On nothing in particular

What an odd city.

This afternoon tornado sirens were going off, fierce winds attacked everything in sight, the sky blanketed the land with darkness, and rain fell in sheets.

A few hours later it was in the 80's (F) and bright and sunny, without so much as a gust of wind.

Huh.

Anyhow I took Lu and Lump outside to play in the front yard for a few minutes. All was well and then, like flipping a switch, Lu started wigging out when her flip-flop fell off her foot..

"Pick up my shoe! Pick it up now! Arrrrgggghhhh! Pick it up now Daddy! I hate you! Pick up my shoe!"

Booyah, off to bed with some words between the front door and her bedroom. The worst part? It took place in full view of the folks we believe called us in as a daycare. In my valiant attempt to continue civil relations I jokingly asked him if these fits would end by the time the girls were twelve. 'Give me some hope,' I said. He laughed and said they would, then he went inside to poke a pin in my voodoo doll.

That last parts just supposition tho'.

Work continues to be a subject verbotten here, but I will say that this morning I attended the inaugural meeting of a steering committee for our business district. With a 1.5 million dollar (starting) budget we have a lot of decisions to make, and the state DOT (Department of Transportation) says that the physical changes they'll implement on our behalf will stand for a quarter century or more. It's a legitimate way for me to leave a mark on the city, even if I wind up selling apples on the street corner when the new owner says 'see ya!'.

I always go into those meetings feeling insecure. I sit down with politicians and business owners and I think "What the hell am I doing here? I'm just the dorky kid from high school, the kid who'd nearly have a panic attack when you went around the room introducing yourself on the first day of class. Now it's 16 years later and I'm sitting here with the cool kids - oh crap!"

And then it starts and at some point I say something, or object to something, and a roomful of people nod and run with my idea. And no matter how many times that happens, or how many times folks ask me to join these committees, I always let out an inner 'yee haw', as if I've managed to pull the wool over their eyes one more time.

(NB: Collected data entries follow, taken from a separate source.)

Each row has two labels, one from each of two sets.
14, 149, -107, 406, 63, 307, -22, 113, 49, -49, 53, 101, 35, 131, -254, 180, 48, 91, 215, 69, -245, 137, -179, 495, 188, 120, -9, -130, -80, 69, -58, 0, -78, -49, -48, 130, 22, -24, -64, 26, -26, -276, 73, 387, -16, 172, -38, 28, 168 -> W/U
37, 173, -248, 490, 48, 257, -31, 24, -77, -68, 86, 206, -6, 273, -132, -14, 148, 119, 149, 34, -38, 77, -101, 448, 77, 269, 18, -135, -329, 33, -102, 135, -59, -170, 0, 220, 120, -41, 86, -52, 18, -439, 105, 536, -159, 180, -115, -170, -55 -> W/U
29, 260, -72, 59, 45, -58, 14, -134, 26, 96, -28, -159, 8, -134, 231, 58, 97, 43, 70, 109, -18, 64, 21, -311, -142, 279, -203, -109, 81, -178, -9, -167, -68, 137, 47, 187, 177, -17, 44, -103, -11, -34, 190, -29, -119, 130, 97, 27, -306 -> W/T
-4, -102, 45, -22, -17, -44, 27, 49, -36, 84, -20, -313, -105, 36, -159, -126, -33, -33, 27, -179, 33, 63, 60, -257, 17, 44, 192, -45, 236, -328, 227, -85, 71, 126, 14, 11, 133, 188, 109, -33, -19, -17, 11, 179, 49, -92, -5, -37, -178 -> F/T
-17, 136, -17, -120, -83, -107, -40, -89, 48, 44, 90, -335, 9, -285, -71, -17, 44, -99, -99, -15, -18, -19, -27, -251, 101, 220, -86, -112, 237, -191, 219, -336, 61, 86, 6, 89, 187, 89, -109, -61, 15, 98, 60, -327, -104, -78, 421, 113, -79 -> W/T
-19, 163, -109, -109, 22, 214, 121, -109, -59, 132, -57, 171, 11, 94, 101, 198, 25, 160, -61, 68, -28, -30, 67, -262, -105, 167, -45, -31, 22, -19, -234, 135, 108, -7, -23, -47, -18, 13, -9, -130, -30, 2, 48, 11, -40, -59, -82, -15, -233 -> W/H
65, 199, 15, -97, -110, -28, -89, -23, 24, -18, 34, -377, -3, -284, -35, -59, -3, -67, 186, 40, 45, -10, 7, -280, 162, 357, -91, -25, 131, -173, 241, -399, 38, 170, -44, 88, 127, 31, -102, -39, 85, 141, 189, -488, -44, -141, 40, 44, -96 -> W/T
-11, -118, -94, 31, -87, 191, -78, 44, 133, -234, -30, 149, 154, -63, -259, 83, 37, -7, 56, -115, 84, 108, -40, 619, 384, 77, 83, 15, 132, -129, 42, -31, -71, 40, 28, -63, -16, 203, 15, -137, 53, -144, -101, 121, -52, 121, 52, -25, 327 -> F/U
-31, 169, -233, 368, -19, 309, -7, 3, 106, -43, 75, 12, 83, -12, -246, -89, 127, 51, 98, 77, 11, 25, -13, 419, 350, 242, 58, -132, -4, 23, 15, 99, -16, -32, -8, 7, 27, -167, -25, 38, 81, -94, 135, 439, -37, 68, -174, 36, 302 -> W/U
5, -13, -121, 57, 11, 7, -87, -26, 98, 106, 73, -476, -127, -161, -115, -130, 20, -5, 85, -89, 184, 92, 86, -429, 118, 356, -28, -95, 253, -342, 370, -379, -86, 95, -12, -3, 242, 33, -65, -53, 16, 51, 187, -89, -24, -179, 117, -74, 29 -> W/T
-176, 202, -75, -214, 53, 80, 193, -19, 80, -104, -42, 154, 150, -51, 100, 173, 104, 101, -117, 293, -92, -174, 153, 191, -73, -20, -59, -83, 27, 221, -322, 191, -22, 90, -42, -94, -78, -295, 35, -57, 13, 245, 66, -247, -119, -14, 70, 120, 142 -> W/B
-39, 90, -101, 159, 136, 80, 35, -70, 126, -25, 164, -330, 81, -235, -21, -36, 59, -113, -33, 98, 62, 71, 23, -347, 206, 298, -87, -113, 182, -255, 252, -297, -124, 103, -65, 103, 173, -107, -58, -82, -29, -6, 151, -88, -150, -12, 34, 72, 90 -> W/Z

Man, I've got some 'core' issues.

* * * *

Today of course is the 64th anniversary of the invasion of Normandy. To all the living survivors of that event, thank you.

6 comments:

Anonymous said...

Been there done that

Peace

Anonymous said...

I'm so glad someone "normal" is willing to sit in the council meetings. It's every bit as important as shooting people for peace. Thank you!

:^) Jan the Gryphon

Anonymous said...

I think you underestimate your worth Sir Dan.  As for the kids, it only gets worse when they become teens.  Sorry.
Joyce

Anonymous said...

v

Anonymous said...

I too think you underestimate yourself...Good job..

Jeanne

Anonymous said...

Name: Howard Roark
Site Rating: 7
Visitor Comments:
Oberfuher:  I find the text to be vapid, inaccroachable but still, fairly well written.  I loved the baby pics and was pleased to see a pic of Buddy Holly, even though  you are a Bushie.  Too Bad, but you are a MIdwestern family man.  



I don't really know what the word "Inaccroachable" means or even if it is real.  Hemingway had it said to him by Gertrude Stein and HE didn't take to it at all.  Read "Movable Feast," even the wife will like this one.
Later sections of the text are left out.